RabbitMQ Really Cares About Your Hostname Nodename
rabbitmq infrastructure
This is something I ran into at work and it ended up being a quite interesting rabbit hole that I wanted to write about.
It all started with trying to remove a piece of infrastructure at work that creates DNS A records for an instance’ hostname. We use the Consul peer discovery backend for RabbitMQ1. This uses Consul to discover instances that should form a cluster. With the simplest config, it seems to use the hostname as the address it registers in Consul which the other cluster members use to try to connect to it, so the hostname needs to be a DNS address that resolves to that particular instance. This isn’t always the case so upon disabling the piece of infrastructure that created those A records, the RabbitMQ instances we no longer able to cluster.

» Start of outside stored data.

Each row is a point. Two turns around zero, p and q, are shown by what they do to some points. Write where each new point lands after one turn and then the other. Backwards means that the second turn is done in reverse. Each puzzle has new turns, and all numbers are rounded.

Turn p:
-20, 9 => -21, -6
-23, -14 => -9, -25
32, 13 => 16, 30
11, -8 => 14, 1
Turn q:
2, 13 => 10, 9
-2, 12 => 6, 10
-39, -7 => -34, 20
9, -19 => -6, -20
30, 1 => 23, -19
Where do these land?
p, then q: -5, -6 => -5, -6
q, then p: -17, 5 => -17, 5
p, then q: 48, 6 => 48, 5
p, then q: -12, 5 => -12, 5
p, then q: -14, -10 => -14, -10

Turn p:
-25, -29, 1, 12 => 2, -36, 9, 16
12, 2, -44, -13 => -18, -3, -41, -17
-7, 20, -2, 12 => -15, 13, 3, 14
19, -9, 0, 8 => 18, 3, -12, 4
8, -33, -14, 15 => 18, -25, -22, 12
20, 18, 27, -26 => 14, 30, 17, -28
-28, 31, 32, -8 => -19, 18, 46, -1
Turn q:
-36, -24, -6, -37 => -45, 3, -9, -33
11, 32, 4, 3 => 20, 21, -9, 16
19, -21, -3, -15 => 10, -14, 1, -27
1, 19, -15, 19 => 7, -3, -13, 27
10, 48, 22, 13 => 27, 38, 3, 30
6, -28, 8, -1 => -2, -16, 18, -17
-10, -26, -9, 17 => -16, -28, 10, 4
Where do these land?
p, then q backwards: -2, 5, -18, 21 => -16, 14, -16, 9
p, then q backwards: -40, -6, 20, -32 => -4, -50, 23, 4
p, then q backwards: 42, -24, 11, 20 => 41, 32, -10, 5
q, then p backwards: -14, 24, -7, 10 => 4, 12, -9, 26
p, then q: 5, 0, -10, -14 => -6, 2, -13, -11
q, then p: 12, -26, -20, 18 => 25, -30, -6, -1
p, then q backwards: -2, 28, 25, -23 => -6, -6, 39, -18

Turn p:
-2, 0, -19, 22, 8, -12 => 4, -14, -11, 14, -22, -7
13, -12, -19, 9, 22, -4 => 26, -10, -9, 19, -7, 2
-17, -12, 3, -12, -10, 1 => -7, -12, 9, -16, 5, 11
8, 6, 1, 13, 22, -17 => 12, -6, -14, 12, -1, -23
1, -17, 0, -11, -28, -4 => 3, 2, 13, -27, -10, 13
-1, 9, 23, -5, -10, 23 => -18, 19, 19, 0, 16, 1
-1, 27, 11, -15, -4, 13 => -21, 21, -8, -1, 18, 2
Turn q:
-6, 5, -4, 11, 19, -7 => -3, 10, 2, 6, 13, -17
-8, 12, -2, 16, 10, -32 => -15, 2, -4, 7, -1, -36
-7, -2, 48, -24, -3, 7 => 5, -9, 46, -1, -24, 13
12, -17, -9, 7, -11, 5 => 12, -15, -16, 1, 5, 8
11, 13, -10, 5, 4, 8 => 7, 17, -12, 1, 0, 1
7, 7, -8, -22, -9, 7 => -1, 7, -5, -20, -9, 15
-6, 13, -13, 2, -10, 12 => -10, 12, -13, 4, -2, 13
-4, -31, -2, 4, 0, 0 => 5, -25, 1, 1, 19, 3
Where do these land?
q, then p: -2, -16, -18, -10, -2, 15 => 6, -3, 0, 16, 17, 18
p, then q: 9, 5, -6, -4, -2, -14 => -1, 3, -13, -13, -3, 1
q, then p: -6, 23, -14, 10, 3, 4 => -19, -1, -19, 9, -9, -2
p, then q: 22, 6, -3, -7, -29, -1 => -8, 20, -3, -10, -26, 14
p, then q: -16, -19, -11, 25, -1, 7 => 5, -29, 3, 20, -4, 10
p, then q: 19, 6, 23, -28, 21, 4 => 15, 32, 7, -13, 11, -25
p, then q: -23, -11, 22, 0, -3, -7 => -4, -18, 26, -10, 6, -6
q, then p backwards: -3, 6, 6, 14, 14, -6 => 8, 6, 13, 13, 9, 4

Turn p:
0, -13, 26, 27, -13, 1, 22, 12 => 3, -14, 36, 16, -18, 10, 1, -14
24, 14, -16, -1, 30, -29, 1, 25 => -7, 12, 1, -7, -9, 15, 11, 52
-7, 4, 26, -38, -19, -1, -2, 2 => -7, 7, -5, -37, -12, 4, 5, -30
37, -9, -4, -1, 36, -23, -30, 13 => 19, -1, -1, -23, -12, -10, -5, 57
-20, -21, 5, -48, 3, 36, 12, -36 => 4, -22, -19, -30, 42, -13, 21, -42
12, -38, -20, 10, -27, -17, 24, 9 => -20, -29, 5, 24, -29, -21, 25, 3
5, 19, 8, 28, -25, -21, -28, -14 => 12, 36, 4, 18, -25, -20, -23, -4
6, 27, -2, 25, -34, 23, 26, 4 => 7, 8, -5, 42, -15, 30, 7, -27
2, 10, -6, 20, 41, -1, -32, 17 => 11, 4, 3, -3, 14, 9, -35, 44
-21, 19, 9, 26, 10, 9, 37, -13 => -1, 12, 29, 28, 28, 21, 9, -15
-40, -11, -26, -48, -2, 21, -31, -18 => -24, -9, -47, -29, 36, -24, -18, -22
Turn q:
15, -3, 16, 13, -32, 29, 18, -36 => 17, 9, -2, 10, -37, -15, 17, -42
5, 2, 31, -27, 18, -6, 36, -10 => 22, 13, 27, -26, 15, -5, 34, -5
17, 41, 6, -27, 17, -1, -14, 21 => 8, 41, -2, -25, 10, 12, -17, 27
15, -13, -45, 1, 11, 19, 19, 19 => 11, -32, -21, -22, 1, 33, -16, -13
19, 10, 3, -44, -28, -10, -22, -8 => -25, 32, 5, -31, -4, -25, -20, -11
-27, -25, 17, 22, 26, -11, 9, 35 => 5, -38, 21, 13, 6, 10, 17, 41
-4, -11, -17, 21, -31, -4, 27, -16 => -8, -23, -27, 6, -13, -10, 23, -26
4, -15, -37, 35, 0, -15, -37, 0 => -12, -27, -28, 31, 10, -9, -40, 3
-44, 15, 27, 5, 19, -2, -35, -6 => -19, 26, 28, 43, 12, 8, 3, 26
Where do these land?
q, then p: 20, 21, -31, 5, -13, -39, -26, -11 => -27, 22, -20, 4, 19, -17, -17, 41
q, then p backwards: -47, 15, -10, 17, 15, 20, -4, 25 => 9, 24, -23, 16, 12, 6, 30, 39
p, then q: -42, -1, -9, 19, -13, 29, 31, -1 => 16, -12, 17, 55, 9, 9, 7, -17
q, then p backwards: 16, -28, 4, -35, 1, -20, 24, 2 => -11, -31, 28, -30, 18, -5, 2, -12
q, then p: -31, -16, -19, 19, -27, 46, -6, 9 => 1, -24, -6, 35, -2, -16, -22, -48
q, then p: 27, -2, 2, -36, 6, -9, -9, -21 => 11, 33, -2, -34, 11, -10, 3, 8
q, then p: 3, -15, 4, 13, -13, -33, -27, -5 => -24, 9, 21, 0, -8, -21, -17, 23
q, then p: 27, 15, -6, 3, 16, -24, -37, 10 => -4, 13, -14, -14, -9, 3, -30, 42
p, then q backwards: 20, 9, 36, -25, 21, -14, 1, -27 => 24, 15, 28, -31, 13, -2, 32, 0
q, then p: -26, 20, 16, 17, -25, 46, 25, 34 => -8, -22, -19, 33, -27, 30, 12, -49
p, then q: 32, -18, 12, 5, 32, -2, 28, -14 => 38, -17, 13, -32, -8, -9, 17, 11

The first step I look was configuring RabbitMQ to register the IP
address as the node’s address in Consul so that other instances would
use that for clustering - circumventing the need for a resolvable
hostname. Well, this didn’t work. I could see in the debug
logs2 that the instances were correctly trying to connect
to one another with the address rabbit@<ip address>
which is what I
expected. What I didn’t expect, however, was the result the node was
getting:
{badrpc,nodedown}
One thing to note is that the debug logs often include very Erlang-y
things, as you’d expect from the debug logs of something written in
Erlang. This means that the errors, like what is logged here, are in
the Erlang tuple style of {<error>, <reason>}
. I tracked this down
as the result of a call to rpc:call/4
3. So, this error
indicates that the RabbitMQ instance was unable to make and RPC call
to another RabbitMQ instance because it believes the other instance is
down. This set me off trying to figure out if there was something
wrong with the network configuration because the other node was
definitely up.
After finding that there was nothing wrong there either - I could telnet to the specific port that the Erlang RPC system connects to. Scratching my chin, I decided to change tack and use the DNS peer discovery backend4. My initial assumption for this one was that given a DNS address that resolves to a set of IPs, those would be used to form that cluster. However, there is an extra step in there - upon retrieving the IP addresses, the backend then does a reverse DNS lookup to get the hostnames so the instances still need to have resolvable hostnames. In retrospect, this behaviour is clearly document and I had just made a faulty assumption but it is not the behaviour I expected because reverse DNS lookups are pretty uncommon in service discovery. As this was all running in AWS, it was able to perform a reverse lookup, however, due to our VPC configuration it returned the old IP address format. The RabbitMQ node then tries to filter itself out of the list by comparing its node name (this is an Erlang concept5) to the DNS addresses it resolved. As the hostname (and by extension node name) was not in the list, the discovery would fail. The fix for this was relatively simple - set the hostname to the IP address format hostname that the internal AWS DNS resolver was returning. Whilst this works, I didn’t want to use the IP address format because it is older and has restrictions the newer resource naming format does not have.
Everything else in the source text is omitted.